Here is what women around the country had to say about last week’s terrorist attacks in New York and Washington:
Helena Cobban
Columnist, in The Christian Science Monitor
I still don’t know who the masterminds of our “Black September” attacks were. But once additional information becomes available, President Bush should do what he can to fashion a targeted response that punishes those responsible, while taking care to avoid collateral damage and overkill.
And meantime, he should continue holding out an active hand of friendship to all the world’s peoples–without exception. Blaming any one national or religious group for the wrongdoing of a small number of its members would be as foolish today as it would have been, in 1945, to try to punish all the Germans.
Ellen Goodman
Columnist, in The Boston Globe
All summer, the news that filled the airwaves seemed at times like a trivial pursuit. The TV and newsmagazines made sharks our No. 1 enemy. The cable shows covered Gary Condit like a blanket.
Stories on “air rage” chronicled the anger of passengers at planes that were . . . late. And even the news of repeated suicide bombings in Israel had become, I am ashamed to say, numbingly ordinary.
Some evenings, I turned the TV news on, heard the headlines and turned it off declaring scornfully, “No news tonight.” Yet I knew always, deep down, what a luxury it is to live with “no news.” What a profound and spendthrift luxury to feel removed, even immune, from the world. To feel safe.
In the midst of this attack, Americans had to reach back 60 years into our grab bag of metaphors to find a Day of Infamy. After all, since then generations of Americans have lived, in many ways, a charmed life.
Some of us have held onto that charm tightly, anxiously, ever since we were taught to duck and cover in the schoolroom. We felt our luck shaken . . . when Kennedy stood off Khruschev over Cuba, when hostages were taken in Iran, when a government building was brought down in Oklahoma City.
But we’ve only known war offshore. We’ve only known intellectually the ease with which a cosmopolitan city like Sarajevo can be reduced to rubble. The ease with which cities like Jerusalem and Belfast can become war zones.
We pushed aside the sense of our vulnerability–not to a nation-enemy with a missile, but to a handful of men armed with plastic knives and hatred.
Now terror has become our reality show.
Catharine MacKinnon
University of Michigan law professor specializing in violence against women, on womens-enews.org
When the platitudes about “tragedy” are done, the moralistic sanctimony over evil spent, and the transparent grasping of authorities for authority, of the powers for power, is for the moment over, will we face this: This is a man-made atrocity.
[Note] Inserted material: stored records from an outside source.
A small network was shown many inputs. Here are its activations along a few directions, one row for each input.
Each table varies a few parts of the input and shows all the possible inputs, shuffled.
A made-up example of a description, with smaller parts first: values(2) and (point or ring(11) or (ring(5) and line(6))).
Shared parts are said once, and a part with two or three values counts as separate values.

Other details of the inputs vary at random and push rows far along two fixed directions, the same in every table; ignore that.

Table:
r1: [ 22 -22 -18   1 -16 -21  -5  -4 -21  -1   2]
r2: [-10  -7 -27 -11  18  21 -15   2   1   9  -2]
r3: [ -3  -6   8  -7   0   7   7  14   2 -13   6]
r4: [ -6  -7   4  -3   0   1   8  16   5 -12   7]
r5: [ 26 -20  -9   2 -15 -11  -3 -22 -14  -2  -1]
r6: [-25  29  15  -7  10  19   5  28  21  -3   6]
r7: [-24   9   9   0  -7  15   5  18  32 -10  12]
r8: [-26   5  -1   2  23  35  -6  -8  16   5  -6]
r9: [ -6  12   5  -1  -1 -11   1  22   1   0   6]
r10: [ 19  -8  20   8 -28 -21  20 -14  -7 -14  -1]
r11: [  4  19  33   7 -17  -8  15  -6   9  -8   0]
r12: [ 12 -23 -43  -7  18   6 -21 -24 -21  19 -13]
r13: [  1  18   5   3 -10   3  -1  -4  11   5   2]
r14: [-12 -13 -29 -15  38  17 -12  -6 -17  17 -19]
r15: [  2  -6  -4   9  -2  20  -7 -14   9  -3   7]
r16: [ 23  -3   8  11 -12 -27   6 -18 -13   1  -4]
r17: [-35  14 -21  -3  31  23 -21  15  30  16   3]
r18: [ 34   6  29   5 -26 -27  21  -4 -23 -12   0]
r19: [ 23 -22   2   5  -3   4   2   0 -17 -17  12]
r20: [-32  23  -2  -4  19  26 -14  16  34   7   6]
r21: [ 22 -21 -25   1  18 -19 -14  -1 -25   8   1]
r22: [ 14 -24  -9  -1   4 -14   4  -9 -23  -2  -7]
r23: [-37  41  28   3  -6   5  11  15  34   3  -2]
r24: [ 24 -25 -35  -6  30 -10 -24  -8 -34  15  -6]
r25: [ -8   2 -22   4  16   3 -19  -9  11  18  -2]
r26: [-39  12 -11 -13  30  33  -6  -1  16  15 -17]
r27: [  2 -22 -26  -7  16 -11  -7  -6 -28  12 -15]
r28: [-12  -7 -29  -5  42   4 -19  -3  -9  23 -13]
r29: [-21  10  13  -4  -7  20   4  16  29 -12  10]
r30: [  5   1  34   8 -15   8  20   2   2 -23   9]
r31: [ 24  -8  18  -3 -25 -12  20   9 -17 -21   8]
r32: [-33  23  30  -3  -4  21  17   6  32  -9  -4]
r33: [-4 -9  3 -7 10  5  5 -2 -7 -3 -8]
r34: [  0  25  49   5 -22  -9  24  12  12 -19   6]
r35: [ 22   8  13  13 -36 -31   6  -6  -3  -2   7]
r36: [-15 -12 -40  -5  20   8 -23  -9  -2  23 -12]
r37: [ 24   1  -4   2 -13 -11  -3  -2 -11   0   7]
r38: [ 22  -5  22   7 -39 -31  22 -11 -16 -13  -3]
r39: [-11 -11 -25  -1  12   9 -13 -11   9  11  -4]
r40: [-29  29  20  -1   3   0   7  21  17   2  -2]
r41: [-28  36  26   4  -9  18   4   9  43  -3   8]
r42: [ 28 -32 -28   5   7   8 -19 -17 -21  -1   9]
r43: [ 23   5  11  10 -33 -31   5   6  -6  -7  12]
r44: [ 13  -2 -17  -2  16  -5 -10 -21 -22  20 -16]
r45: [ 25 -12  18   2 -35 -30  20  12 -20 -21  10]
Description of these inputs: ring(5) and (point or (values(2) and line(4))).
Changing only the ring(5) part turns r14 into r31. The same change can be made to r30. Which row results? -> r19
Change only the values(2) part in r10. List by row number the other rows that result. -> r16
Change only the line(4) part in r3. List by row number the other rows that result. -> r4, r31, r45
Change only the line(4) part in r27. List by row number the other rows that result. -> r14, r22, r33

Table:
r46: [ 13 -18 -19   4  31 -19 -14 -13 -32  19 -15]
r47: [-24   4 -17  -9  10  11  -3  24   6   5   0]
r48: [-14  26  19   7 -38 -19  12  -7  23   2  -4]
r49: [-22  19 -22  -6  43  16 -23  19   3  24  -6]
r50: [ 17  -7  17   5 -25 -16   8   9   6 -20  22]
r51: [ 34 -21   5  -5 -31 -32  15  -2 -40 -10  -4]
r52: [-23  -5 -23 -12  31  46 -19  -3   7   8  -4]
r53: [ 23   7  20   3  -3 -24  17  -5 -24  -3  -8]
r54: [ 23   0  13   2 -28 -11   9  16   1 -19  19]
r55: [ -6  -3  23   9 -11  19  12  -2  19 -23   8]
r56: [ 37 -16 -13   7   9 -36 -11 -10 -37   9   2]
r57: [-27  20 -16 -13  45  17 -18  13  -2  24 -16]
r58: [-18  24  54   2 -25  30  34   8  36 -33  12]
r59: [ -3  -8  12   2  -4  -1   7   4   8 -12   4]
r60: [ 29 -30 -56  11  15   2 -36 -58 -23  35 -12]
r61: [ -4  43  23  14 -18 -20   3  -9  20  15  -8]
r62: [-18  -6 -30  -4  29  45 -24   4  13   7   7]
r63: [  0 -10  21   4 -23 -19  22   6  -5 -17   0]
r64: [ 52 -32  -2  -1 -15 -32  12 -21 -40 -12  -5]
r65: [-10   1  12   6  -7  26   1   6  26 -19  20]
r66: [-34  19  30 -10  -7  12  28  20  22 -12  -4]
r67: [-46   6  -8  -8  17  18  -4  27  24   4   2]
r68: [ -9 -11 -32 -19  31  17 -20   4  -8  15  -8]
r69: [ 29  -2 -10  11 -25 -29  -9 -30  -4  13  -3]
What is each input in this table made of? -> line(4) and (point or ring(5))
Changing only the line(4) part turns r66 into r53. The same change can be made to r47. Which row results? -> r49
List by row number the other rows that have the line(4) part in common with r68. -> r50, r54, r59, r64, r69
Start at r62 and move only the ring(5) part, one step at a time. The first step leads to r52. Which rows follow, in order? -> r58, r55, r65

We made the men who could, and did, do it. . . . We need to look at how.
Susan Estrich
University of Southern California law professor, in USA Today
There is an understandable urge right now to give the government more power to know everything about us, in the hopes that it will learn more about the dangerous few. And even those who understand that branding by race or ethnic origin is the definition of racism have trouble not engaging in it, with the scope of Tuesday’s destruction so fresh in mind. As the United States faces a new war against uncertain and hidden enemies, the temptation to sacrifice our freedom in the hopes of protecting ourselves from harm is powerful.
Robin Morgan
Feminist writer and former editor of Ms. who lives in lower Manhattan, in an e-mail to “sisters and friends”
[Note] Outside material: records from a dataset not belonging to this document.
A small network was shown many inputs. Here are its activations along a few directions, one row for each input.
In each table, some parts of the input vary, and every possible input appears once, in random order.
A made-up example of a description, with smaller parts first: ring(5) and (point or (values(2) and line(4)) or ring(9)).
Shared parts are said once, and a part with two or three values counts as separate values.
(in the rows, 128 means zero)

Other details of the inputs vary at random and push rows far along two fixed directions, the same in every table; ignore that.

Table:
r1: [119  71 146 145 130 155 127 100 130  89 126 115 112 123]
r2: [ 92  98 132 146 136 160  89 128 129 109 136 114 131  80]
r3: [110 121 149 179 151 143 144 114 135 101 101 104 123 126]
r4: [147 187 135 154 159 104 176 142 127 154 101 127 130 151]
r5: [108 109 128  83 155 153 102  99 125 122 141 127 126  93]
r6: [106 100 145 164 158 164 118 122 130 107 126 109 120  83]
r7: [147 140  84  75  49  93  81 173 122 163 170 164 148 139]
r8: [148 109 146 123 144 138 155  90 125 102 117 126 105 141]
r9: [172 188 117 126 129  87 181 163 134 177 127 141 132 170]
r10: [ 90 163  97  87  92 106  66 146 121 150 134 142 165 123]
r11: [ 98 128 109  69 112 126  82 112 127 130 139 135 146 122]
r12: [183 169 120 133  95  80 179 151 131 151 121 146 124 194]
r13: [186 143 121 172  97  96 180 189 135 164 140 140 122 167]
r14: [162 202 120 149 140  91 170 178 126 183 120 140 138 148]
r15: [ 95 131 144 122 173 150 117  89 121 109 106 115 128 104]
r16: [106  69 133 127 107 151  98 106 129  92 135 121 123 119]
r17: [136 140 145 191 152 132 166 143 136 125 109 111 121 130]
r18: [145  84 150 163 144 150 158 118 131 107 128 117 104 125]
r19: [ 84 101 132 145 128 154  87 119 130 101 126 112 135  95]
r20: [170 128 137 177 115 110 186 152 136 135 121 127 114 170]
r21: [141  89 144 110 151 157 131  91 121 102 136 128 103 105]
r22: [140 165 145 151 180 127 169 127 124 142 106 122 122 125]
r23: [159 107 146 173 133 130 178 132 134 119 121 120 107 151]
r24: [ 99 129 144 122 177 152 118  94 120 113 111 116 126  96]
r25: [117  90 131  90 119 145 100  85 122  94 133 131 119 120]
r26: [158 173 133 131 150 102 187 129 134 150 110 129 123 170]
r27: [111 148 148 138 178 138 146  96 124 116  96 114 125 124]
r28: [130 102 112  80  97 134  85 124 120 125 158 146 128 109]
r29: [124 122  86 109  27  91  76 181 131 150 160 151 158 156]
r30: [ 90  98 132 146 134 159  88 125 129 107 133 114 132  83]
r31: [147 152 142 127 167 122 179 109 132 134 110 122 117 150]
r32: [131 122  97  75  66 110  79 143 122 139 159 154 141 132]
r33: [117 113 141 100 174 155 130  88 127 115 127 120 116 104]
r34: [113 114 141 100 170 152 129  84 127 111 122 119 118 111]
r35: [134 121  97  75  68 111  79 145 122 141 161 154 140 129]
r36: [ 92 135  97 128  70 115  64 169 131 139 144 133 161 117]
r37: [138 166 145 151 178 126 168 125 125 140 103 121 123 128]
r38: [147 160 136 194 134 112 174 163 138 141 109 118 127 149]
r39: [135 119  86 111  37  98  78 194 129 161 172 154 153 138]
r40: [ 94 114 128  81 142 143  99  82 127 108 124 123 132 119]
Each input here is: ring(5) and line(8).
Q: Changing only the line(8) part turns r38 into r17. The same change can be made to r31. Which row results?
A: r34
Q: Changing only the line(8) part turns r21 into r28. The same change can be made to r13. Which row results?
A: r18

Table:
r41: [132  82 146 149 125 137 147 110 125  93 132 113 109 145]
r42: [148 161 111 143 130 104 155 165 130 164 145 134 143 148]
r43: [121 117 146 142 170 147 139 112 122 130 134 119 120 119]
r44: [134 160 116 143 118 104 156 172 146 168 123 125 137 147]
r45: [106 122 121 101 115 126 105 108 128 111 139 110 128 127]
r46: [167 172 111 135 121 103 149 165 129 145 138 141 125 142]
r47: [111 113 137 145 166 139 143 119 138 121 113 118 124 112]
r48: [114 112 130 138 136 130 115 123 119 127 115 119 123  98]
r49: [118 121 139 135 165 154 148 112 132 127 136 106 123 118]
r50: [158 161 139 140 154 133 183 147 134 139 124 125 115 149]
r51: [161 163 123 130 122 112 154 172 111 159 132 148 132 146]
r52: [102 121 127 121 127 139  98 127 137 114 125 131 152 112]
r53: [149 164  97 135 106  94 128 168 129 163 155 134 143 137]
r54: [ 97  97  92 107  38 132  49 157 125 120 165 148 150 125]
r55: [150 141 120 126 136 107 159 134 138 147 119 136 132 160]
r56: [119 119 154 146 152 146 136 114 121 114 101 122 135 119]
r57: [127  79 143 169 132 144 144 129 138 110 123 114 108 118]
r58: [116 102 123  97 126 134 105 112 116 133 124 135 136 123]
r59: [128 124 150 152 146 139 131 109 121 107 101 116 127 112]
r60: [124 121 136 131 152 124 141  94 125  98 121 111 117 133]
r61: [135  80 130 117  94 145 112 125 136 111 146 141 122 114]
r62: [133 117 143 118 158 145 151 102 137 114 119 135 122 117]
r63: [141 179 112 144  99 106 150 151 137 143 122 128 131 163]
r64: [115 116 150 126 158 132 140 100 119 112 119 120 118 143]
r65: [164 175 115 129 115 110 153 165 134 150 139 131 122 144]
r66: [101 118 118 121 122 133 102 127 141 128 130 111 128  99]
r67: [123 121 146 132 151 124 135  94 119 105 119 114 110 136]
r68: [130 120 147 112 152 152 154 102 143 119 120 125 119 120]
r69: [140 128 146 133 161 146 133 112 120 110 127 126 102 112]
r70: [112 120 144 119 152 139 150 100 130 109 122 106 122 142]
r71: [ 89 135  82  89  65 119  43 142 124 124 154 147 157 113]
r72: [115 119 123 123 133 134  94 120 119 131 150 123 126 103]
r73: [144  74 141 144 129 143 146 107 136 106 125 120 107 140]
r74: [164 168 119 121 104 103 159 149 146 155 129 137 127 146]
r75: [122 110 122 102 124 125  94 105 128 126 129 131 123 122]
r76: [119 117 133 151 159 132 138 114 138 114 113 112 116 105]
r77: [ 97 128  85  82  76 125  50 150 128 149 179 127 154  96]
r78: [107 131 140 136 147 156 145 104 134 107 112 115 123 137]
r79: [159 167 115 129 128 110 155 171 129 152 138 147 133 148]
r80: [126 119 131 100 120 132 100 110 130 123 134 142 122 104]
r81: [122 131 146 145 145 144 135 108 144 104 109 105 126 117]
r82: [107 126 121 124 111 138  96 113 109 112 122 130 131 116]
r83: [119 114 116  96 119 132 103 105 138 124 132 118 126 122]
r84: [115 117 140 125 159 131 146 100 125 104 121 117 125 140]
r85: [110 111 124 117 135 143 105 127 108 138 145 127 140 104]
r86: [132 117 154 119 157 145 145 102 132 122 117 138 116 120]
r87: [ 98 122 125 118 117 145 101 118 109 118 121 136 140 123]
r88: [ 80 131  96  84  70 127  42 147 118 138 152 155 159 122]
r89: [163 156 107 129 114  88 150 145 138 153 124 137 131 161]
r90: [111 125 123 126 121 131  93 121 137 107 125 125 144 105]
r91: [157 142 141 141 153 111 175 126 133 150 108 134 117 168]
r92: [ 87 126 105  88  75 122  38 157 129 142 149 151 170 109]
r93: [118 132 143 148 146 141 130  98 123 103 110 123 111 131]
r94: [170 168 119 136 116 105 149 166 111 153 132 142 123 139]
r95: [117 121 130 103 138 147  99 132 118 125 144 141 125 110]
r96: [111 109 120  90 125 140 109 111 138 130 132 123 135 128]
r97: [118 117 143 152 158 132 132 113 132 122 111 115 109 108]
r98: [ 99 106 125 122 130 135 103 134 118 137 123 128 137 101]
r99: [110 113 147 146 165 139 137 119 132 128 111 121 117 115]
r100: [144 156 123 129 112  91 156 153 110 154 124 136 140 170]
r101: [136 113 151 119 152 147 150 103 120 122 112 136 121 115]
r102: [148  90 145 150 136 158 145 128 126  98 139 125 101 121]
r103: [162 151 135 167 150 115 175 136 114 148 124 118 118 137]
r104: [126 117 144 132 146 126 140  95 107 106 114 112 115 131]
r105: [119  86 133 145  94 144  99 136 137 103 136 126 136 118]
r106: [164 127 117 167  96 110 156 175 131 153 156 130 127 154]
r107: [151 171 128 155 109  95 136 160 136 149 116 136 138 150]
r108: [ 96 126 118 117 123 143 102 118 126 110 128 135 141 126]
r109: [140 170 126 143 111 109 151 166 147 153 119 128 150 156]
r110: [144 117 147 125 146 140 145  97 120 115 112 131 112 108]
r111: [166 152 114 130 109  91 149 145 121 161 117 138 129 158]
r112: [160 164 104 113  93  92 134 157 139 155 138 153 139 138]
Q: Changing only one part turns r103 into r59. The same change can be made to r85. Which row results?
A: r56
Q: Changing only one part turns r64 into r92. The same change can be made to r41. Which row results?
A: r105
Q: What do these inputs look like to the network?
A: ring(8) and (point or (values(2) and line(4)))
Q: Which other rows does r88 become when the values(2) part takes its other values? List them by row number.
A: r93
Q: Which other rows agree with r69 in the ring(8) part? List them by row number.
A: r46, r50, r51, r65, r79, r94, r95, r102

Table:
r113: [106 132 128 118 134 139 110 109 126 112 124 120 128 117]
r114: [138 130 119 137 100 112 140 155 137 145 131 132 138 148]
r115: [113 131 129 120 137 141 111 111 123 113 129 121 131 110]
r116: [113 127 133 117 135 143 111 113 123 116 122 129 134 111]
r117: [111 117 131 112 140 142 118 114 130 126 127 123 136 113]
r118: [107 125 127 118 137 131 109 106 121 118 123 119 127 119]
r119: [165 126 169 199 186 131 219  99 129 103  90 101  92 157]
r120: [141 138 120 131 115 113 135 155 124 152 134 143 134 143]
r121: [114  99 129 129 126 138 116 117 125 110 137 121 126 126]
r122: [104 117 131 110 139 137 112 110 124 123 124 129 132 126]
r123: [115 115 129 117 142 142 119 119 129 124 136 118 126 107]
r124: [181 125 171 169 183 138 223  92 135 106  97 114  84 159]
r125: [143 150 120 136 108 116 132 155 125 145 128 142 133 136]
r126: [117 123 134 119 135 144 111 119 121 116 124 130 129 106]
r127: [103 118 130 110 137 140 116 112 133 125 122 122 133 120]
r128: [111 116 132 111 142 139 113 113 121 124 129 130 135 118]
r129: [116 100 132 132 120 135 111 115 122 111 124 126 129 121]
r130: [117 109 127 124 136 145 119 120 130 123 138 119 123 109]
r131: [140 135 121 134 106 115 138 156 135 151 133 133 135 143]
r132: [117 108 127 123 138 142 114 119 121 121 140 126 123 115]
r133: [143 141 118 141 105 105 130 151 123 144 134 131 129 142]
r134: [138 160 116 129 120 109 132 149 137 146 133 132 139 136]
r135: [152 144 167 177 205 133 219  95 131 115  90 103  96 161]
r136: [131  97 128 107 113 137 117 106 129 105 136 130 120 128]
r137: [140 139 116 144 101 110 133 155 141 135 135 130 135 145]
r138: [142 141 122 139 105 114 132 157 139 144 129 139 134 140]
r139: [138 129 121 137 103 110 136 154 128 142 132 138 137 155]
r140: [119 112 128 128 134 137 110 116 118 118 132 124 121 109]
r141: [114 123 128 119 140 133 110 109 118 119 128 121 130 112]
r142: [115 112 132 114 139 144 118 120 128 126 129 125 130 108]
r143: [113 120 132 116 138 134 109 110 118 122 121 128 134 112]
r144: [158 147 118 106 112 108 140 141 127 145 137 144 126 143]
r145: [140 138 117 136 107 113 137 156 135 149 140 126 131 142]
r146: [142 152 117 131 118 104 130 150 120 148 133 133 132 134]
r147: [117 118 134 119 139 142 113 120 132 119 125 131 129 105]
r148: [105 129 132 115 132 140 109 110 125 115 118 127 132 118]
r149: [115 102 132 132 121 142 114 120 137 108 126 127 130 118]
r150: [165 145 170 186 204 139 219 105 139 112  92 106  93 140]
r151: [117 115 133 119 137 136 110 116 117 122 124 130 128 108]
r152: [140 134 123 134 108 112 134 155 126 149 134 140 134 149]
r153: [114 100 128 130 124 141 120 118 134 112 136 114 127 120]
r154: [111 120 127 114 142 141 118 113 130 123 134 116 132 112]
r155: [119 119 129 129 131 145 112 119 123 113 133 124 122 107]
r156: [118 110 131 132 129 142 113 120 136 112 134 121 123 112]
r157: [118 112 132 126 134 145 113 121 133 118 127 132 126 107]
r158: [140 144 117 144  97 111 133 153 130 132 134 130 133 146]
r159: [147 153 116 103 110 105 138 132 132 143 130 140 128 156]
r160: [136 153 116 124 123 107 134 147 124 150 137 133 139 145]
r161: [118 109 131 125 131 138 109 117 118 121 126 131 125 109]
r162: [159 140 116 113 106 111 140 142 129 144 139 145 123 145]
r163: [154 151 117 104 112 107 139 134 129 144 135 142 132 148]
r164: [131 155 119 126 115 102 130 142 124 149 118 137 138 148]
r165: [142 145 124 140 101 115 131 155 128 141 128 138 133 141]
r166: [117 126 131 122 137 142 112 118 122 113 131 123 125 105]
r167: [115 114 129 116 143 139 114 118 120 122 138 125 126 113]
r168: [118 115 132 132 124 144 111 118 125 109 133 121 122 113]
r169: [143 148 115 138 113 113 132 157 137 145 137 135 131 133]
r170: [129 155 113 123 117 108 137 146 136 151 131 125 137 147]
r171: [113 123 132 116 139 141 112 114 134 119 123 129 135 110]
r172: [140 141 121 142  96 113 133 154 130 134 126 137 137 147]
r173: [131 161 114 128 117 107 131 147 140 145 128 131 136 144]
r174: [116 103 131 126 131 140 113 119 123 117 139 122 123 120]
r175: [142 138 123 139 104 107 130 152 123 147 127 138 132 143]
r176: [131 158 119 125 116 109 132 147 139 147 120 138 140 145]
r177: [115 111 133 114 141 140 113 119 119 124 131 132 130 113]
r178: [116 106 130 121 134 146 118 121 130 125 131 126 127 110]
Q: What do these inputs look like to the network?
A: line(6) and (point or (values(2) and ring(5)))
Q: Changing only the line(6) part turns r143 into r161. The same change can be made to r134. Which row results?
A: r169
Q: Changing only the line(6) part turns r172 into r116. The same change can be made to r136. Which row results?
A: r163
Q: Which other rows agree with r168 in the line(6) part? List them by row number.
A: r124, r131, r133, r138, r145, r152, r156, r165, r174, r175
Q: Which other rows does r151 become when the values(2) part takes its other values? List them by row number.
A: r146
Q: Which other rows does r125 become when the ring(5) part takes its other values? List them by row number.
A: r120, r157, r161, r178

Table:
r179: [136 152 112 158  97 100 133 166 132 143 134 124 137 150]
r180: [148 163 119 121  99 106 140 152 135 148 127 138 138 152]
r181: [104  82 121 102 120 150  82 107 122 104 154 118 127  93]
r182: [148 153 114 144 107 116 139 172 136 156 140 139 136 136]
r183: [141 166 116 131 120 111 138 170 130 162 130 142 139 132]
r184: [ 87  79 129 128 110 148  72 113 120 101 129 123 136  97]
r185: [ 77 114 127 111 141 146  73  99 115 109 126 117 140  92]
r186: [144 150 112 131 103 107 142 157 139 147 136 141 140 159]
r187: [ 87  97 125  87 139 150  86  99 126 117 132 123 131  97]
r188: [157 154 111 132 101 102 136 154 136 147 135 142 128 147]
r189: [ 95  68 127 104 112 150  79 109 120 112 140 128 129 104]
r190: [ 92 115 130  88 137 154  83  89 110 105 130 125 132  99]
r191: [142 135 179 167 225 152 213  73 123  99  85 106  98 148]
r192: [109  77 129 108 112 149  75 104 118  99 138 136 122  97]
r193: [ 93 109 129  88 130 156  86  93 121 102 126 127 131  97]
r194: [144 128 178 167 219 154 216  77 135  96  81 107  97 145]
r195: [146 138 180 181 229 160 210  88 120 108  89 104  93 125]
r196: [153 153 116 122 110 100 141 156 136 159 135 136 138 141]
r197: [150 111 176 184 202 156 216  84 134  85  99  99  90 152]
r198: [129 169 113 140 112  97 132 160 133 154 117 133 145 143]
r199: [155 160 117 124 106  99 134 153 138 150 130 143 132 145]
r200: [157 150 112 137  98  99 135 158 130 141 143 137 124 150]
r201: [147 133 120 138  95 105 140 162 127 146 132 147 139 164]
r202: [ 99  96 125  99 115 159  84  97 127  97 137 124 129 100]
r203: [136 164 113 118 122  98 138 151 121 168 131 135 138 153]
r204: [150 153 114 134  91 107 141 157 127 139 139 132 130 157]
r205: [147 166 113 117 123  97 138 150 118 165 134 138 139 142]
r206: [151 167 113 119 113  97 135 151 130 152 126 146 131 143]
r207: [ 92  84 121  99 123 154  84 103 132 112 143 120 129 101]
r208: [145 160 120 136 113 113 137 171 137 159 135 139 139 134]
r209: [100  76 134 121 120 162  80 121 118 107 142 133 129  86]
r210: [154 140 121 137  85 106 139 157 122 143 128 144 133 158]
r211: [107  70 127 104 114 149  80 108 116 108 143 130 129  93]
r212: [ 92  80 121 102 119 151  82 108 126 107 151 116 126 104]
r213: [149 173 114 120 119  95 131 147 119 155 130 144 133 146]
r214: [149 160 112 117 117  98 142 154 129 161 130 139 138 140]
r215: [104  86 120  98 124 153  84 102 128 109 146 122 130  89]
r216: [ 97  88 127 119 126 164  82 121 123 103 153 120 126  86]
r217: [148 122 181 172 211 155 215  79 142  94  86 104  97 147]
r218: [139 128 180 194 207 149 206  84 142  95  76  93  98 134]
r219: [135 155 111 153  99 102 133 162 139 148 126 129 141 146]
r220: [141 151 116 122 109 101 141 156 140 162 132 134 137 153]
Q: What do these inputs look like to the network?
A: line(6) and (values(2) or ring(5))
Q: Changing only the line(6) part turns r196 into r211. The same change can be made to r217. Which row results?
A: r201
Q: Start at r190 and move only the line(6) part, one step at a time. The first step leads to r193. Which rows follow, in order?
A: r180, r202, r204, r210
Q: Which other rows does r207 become when the ring(5) part takes its other values? List them by row number.
A: r186, r188, r202, r215
Q: Which other rows agree with r206 in the line(6) part? List them by row number.
A: r183, r187, r193, r194, r198, r214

Violence IS psychosis–but it’s a psychosis that contemporary incumbent leaders of most nations share with their insurgent opponents.
Even as we mourn, we somehow must continue to dare audaciously to envision and revision a different way, a way out of this savage age, to a time when our species will look back and gasp, recoiling at its own former barbarism.
Even as we weep, we must somehow reorganize to reaffirm our capacity to change the world, each other, and ourselves–to insist, even in the teeth of despair, on a politics that is possible and necessary: a politics not of thanatos and death, but of eros and joy.
Martha Burk
Chair of the National Council of Women’s Organizations, on womensenews.org
The voices of women must be heard as to how the world community should respond in the coming days. There are many women’s groups around the globe working for peace and against war, terrorism and oppression. Women should be at the table along with men when decisions are made as to the future of our country and the world.
Joan Ryan
Columnist, in the San Francisco Chronicle
When somebody asks, “How are you?” they mean it. They want to know because they’re going through the same waves of anger and sadness and disbelief. There’s an undercurrent of goodwill and appreciation in our conversations today, born, perhaps, of realizing that in an instant our lives can change, that we can lose everything as abruptly and randomly as a bolt of lightning.
That’s why the address-book pages and files and calendars fluttering through the Manhattan streets feel as though they are pieces of our own lives. That’s why when we hear about the woman searching for her husband’s name on a World Trade Center list of the dead, and we hear the pain in her voice when she says, “I can’t stand thinking he died without me there holding his hand,” we fight back tears. The woman is a stranger, but she’s not. We know her. She is you or your sister or your best friend.